Признавая огромный вклад А. Г. Тартаковского в развитие источниковедения российской истории, мы не можем не отметить некоторые сложности в практическом применении предложенной им видовой модели мемуаристики.

Можно согласиться с тем, что функция мемуаров – реализация исторического самосознания личности. Именно на этом в точном соответствии с теорией источниковедения, предполагающей выявление видовой природы исторического источника по его первичной социальной функции, строит А. Г. Тартаковский определение вида. Однако назначение определения не только в том, чтобы раскрывать содержание понятия, но и в том, чтобы позволять отграничивать определяемую совокупность объектов от всех прочих.

Понятие «реализация исторического самосознания», хотя и чрезвычайно важное для постижения природы мемуаристики, с трудом применимо в качестве критерия определения вида. В конце концов, несложно показать, что изменение исторического самосознания привело, например, к изменению характера законодательства, а это в свою очередь вызвало к жизни такой далекий от мемуаристики вид исторических источников, как статистика, что и было сделано в первом разделе данного учебного пособия при характеристике видового корпуса исторических источников как объекта источниковедения. Правда, А. Г. Тартаковский подчеркивает, что в мемуарах «историческое самосознание» реализуется с «наибольшей последовательностью и полнотой»[564], но, на наш взгляд, это уточнение все же не снимает проблемы.
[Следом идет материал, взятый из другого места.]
Here is a tiny trained network, its code and every weight. The questions are about switching its units off for an input and a class, where a switched-off unit gives its printed mean instead of its output.

import numpy as np


def w(rows, s, z=0):
    codes = np.array(rows[::2]) - 128.0
    scale = np.full(codes.shape[1], s)
    scale[-1] = z or s
    return codes * scale


def f(y):
    return y / 2 * (1 + np.tanh(0.7978845608 * (y + 0.044715 * y**3)))


def log_softmax(a):
    a = a - a.max(-1, keepdims=True)
    return a - np.log(np.exp(a).sum(-1, keepdims=True))


def net(x, mask):
    res = np.array(x, float).reshape(1, 6) / 4 @ E
    y = f(res @ A[0][:, :-1].T + A[0][:, -1])
    res = res + np.where(mask, y, B[0][:, -1]) @ B[0][:, :-1]
    return log_softmax(res[-1] @ U[:, :-1].T + U[:, -1])


A, B = {}, {}
E = w([
[115,187,233,92],'x0',
[129,127,128,128],'x1',
[144,57,199,193],'x2',
[127,128,128,129],'x3',
[129,127,128,126],'x4',
[255,174,125,162],'x5',
],0.0084)
A[0] = w([
[134,89,119,147,130],'neuron 1',
[123,123,125,135,134],'neuron 2',
[127,130,128,130,140],'neuron 3',
[87,111,131,117,254],'neuron 4',
[131,121,122,140,127],'neuron 5',
[133,92,120,147,136],'neuron 6',
[121,160,129,123,123],'neuron 7',
[145,117,123,143,94],'neuron 8',
[143,124,121,143,104],'neuron 9',
[141,145,125,130,112],'neuron 10',
[122,101,122,140,139],'neuron 11',
[140,145,130,132,121],'neuron 12',
[131,128,23,105,209],'neuron 13',
[134,127,139,135,134],'neuron 14',
[115,144,130,119,146],'neuron 15',
[133,152,128,131,122],'neuron 16',
[123,132,130,125,162],'neuron 17',
[118,171,134,106,123],'neuron 18',
[121,131,130,125,154],'neuron 19',
[138,131,126,135,89],'neuron 20',
[125,136,65,116,170],'neuron 21',
[137,85,119,147,120],'neuron 22',
[106,116,129,123,205],'neuron 23',
[165,152,124,144,151],'neuron 24',
[137,124,149,128,111],'neuron 25',
[117,135,131,114,175],'neuron 26',
[132,113,250,146,58],'neuron 27',
[112,217,147,61,126],'neuron 28',
[144,169,127,134,115],'neuron 29',
[142,110,119,149,129],'neuron 30',
[248,184,124,161,195],'neuron 31',
[137,51,110,188,149],'neuron 32',
[114,119,129,121,198],'neuron 33',
[146,148,123,142,130],'neuron 34',
[121,123,128,126,166],'neuron 35',
[151,114,120,150,116],'neuron 36',
[122,108,123,136,143],'neuron 37',
[129,128,92,124,146],'neuron 38',
[130,134,73,117,141],'neuron 39',
],0.02,0.005)
B[0] = w([
[155,142,150,156,147],'neuron 1',
[128,127,134,136,129],'neuron 2',
[125,126,127,130,130],'neuron 3',
[55,153,114,166,170],'neuron 4',
[137,130,147,131,131],'neuron 5',
[151,140,152,156,146],'neuron 6',
[139,135,94,120,138],'neuron 7',
[150,147,157,106,134],'neuron 8',
[147,138,154,110,134],'neuron 9',
[147,114,113,127,135],'neuron 10',
[139,120,134,168,139],'neuron 11',
[143,109,111,133,136],'neuron 12',
[46,52,165,107,197],'neuron 13',
[129,117,136,127,134],'neuron 14',
[118,145,110,114,136],'neuron 15',
[140,112,100,133,135],'neuron 16',
[117,130,119,128,134],'neuron 17',
[144,157,87,117,151],'neuron 18',
[116,133,122,127,133],'neuron 19',
[146,128,135,116,127],'neuron 20',
[88,90,139,103,165],'neuron 21',
[161,147,148,153,148],'neuron 22',
[87,140,125,156,148],'neuron 23',
[168,106,129,119,165],'neuron 24',
[128,113,131,119,135],'neuron 25',
[104,144,109,123,140],'neuron 26',
[47,37,156,90,206],'neuron 27',
[170,219,46,118,193],'neuron 28',
[157,87,79,152,149],'neuron 29',
[146,148,171,120,141],'neuron 30',
[254,81,142,74,253],'neuron 31',
[184,168,165,207,184],'neuron 32',
[96,138,124,147,143],'neuron 33',
[154,111,122,125,143],'neuron 34',
[114,133,129,137,134],'neuron 35',
[149,156,179,98,144],'neuron 36',
[133,119,133,158,135],'neuron 37',
[118,107,144,121,144],'neuron 38',
[110,94,147,101,156],'neuron 39',
],0.059,0.017)
U = w([
[8,87,151,133,252],'0',
[128,32,166,46,131],'1',
[111,219,169,255,113],'2',
[216,166,186,163,66],'3',
[85,251,68,147,98],'4',
[206,160,58,104,68],'5',
],0.0047,0.002)

Each question gives the input, the list of numbers given to net, and the class t.
The units are the neurons (one row each of A and B). Each row of codes is followed by its name. A weight is (code - 128) times the scale printed after its matrix; where a second scale follows, it is the last column's (A, B and U).
mask holds one flag per neuron, in row order. A switched-off neuron (its flag False) gives its mean, the last column of its row in B, instead of its output. The means were averaged over made-up inputs and are rounded, as every weight is.
A unit's drop is (log p(t) with every unit on - log p(t) with that unit switched off) / (log p(t) with every unit on - log p(t) with every unit switched off).
The circuit of an input: a set's keep is (log p(t) with only the set's units on - log p(t) with every unit switched off) / (log p(t) with every unit on - log p(t) with every unit switched off). Starting from the 12 units with the biggest drops (on a tie, the unit counted first), units are removed one at a time, each time the one whose removal leaves the highest keep (on an exact tie, the one counted first), for as long as the keep stays at least 0.8.
circuit, biggest first: the units of the circuit, biggest drop first
k most important neurons: the k neurons with the biggest drops, biggest first
drop when u is switched off: that unit's drop, to one decimal
input [2,4,-8,-4,-2,5], class 5: most important neuron	[neuron 28]
input [1,-5,-2,6,1,0], class 4: circuit, biggest first	[neuron 31; neuron 27]
input [-7,0,2,5,-3,0], class 2: circuit, biggest first	[neuron 31; neuron 32]
input [8,-1,0,-4,3,0], class 4: circuit, biggest first	[neuron 28; neuron 31]
input [1,7,-1,-5,-2,-4], class 4: circuit, biggest first	[neuron 27; neuron 31]
input [-7,4,2,8,5,0], class 2: circuit, biggest first	[neuron 31; neuron 32]
input [-4,-3,1,-4,7,-8], class 2: 2 most important neurons	[neuron 27; neuron 32]
input [-8,1,2,4,-2,8], class 3: 2 most important neurons	[neuron 32; neuron 27]
input [0,-2,6,1,7,6], class 3: 3 most important neurons	[neuron 13; neuron 32; neuron 21]
input [1,5,-7,-2,5,-7], class 4: 2 most important neurons	[neuron 28; neuron 27]
input [0,-2,-8,5,7,0], class 0: 2 most important neurons	[neuron 13; neuron 31]
input [-6,-4,1,4,1,-6], class 2: 2 most important neurons	[neuron 32; neuron 27]
input [1,-1,6,0,3,-8], class 0: 2 most important neurons	[neuron 27; neuron 28]
input [3,4,0,2,-4,6], class 5: circuit, biggest first	[neuron 13]
input [3,-4,-6,-8,-8,-3], class 4: drop when neuron 31 is switched off	0.1
input [2,-2,-7,1,5,-7], class 4: drop when neuron 28 is switched off	0.4
input [4,3,-8,0,-4,6], class 5: drop when neuron 37 is switched off	0.0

Кроме того, если мы опять же в полном соответствии с теорией источниковедения попытаемся определить вид источника по первичной социальной функции – «реализация исторического самосознания личности», то столкнемся со значительной проблемой, поскольку вполне очевидно, что историческое сознание в русском обществе формируется с 60?х годов XVIII в. по 60?е годы XIX в., а мемуары появляются веком раньше – с конца XVII в.

Можно, конечно, считать возникновение мемуаристики устойчивым признаком существования «исторического самосознания» и на этом основании утверждать, что оно сложилось одновременно с возникновением мемуаристики, – при этом не суть важно, относить ли возникновение мемуаристики к 60?м годам XVIII в. или считать, что историческое самосознание сформировалось в конце XVII в., и в том и в другом случае мы столкнемся с существенными сложностями.

Рассмотрим подробнее оба варианта.

Вариант первый: отнести возникновение российской мемуаристики к 60?м годам XVIII в.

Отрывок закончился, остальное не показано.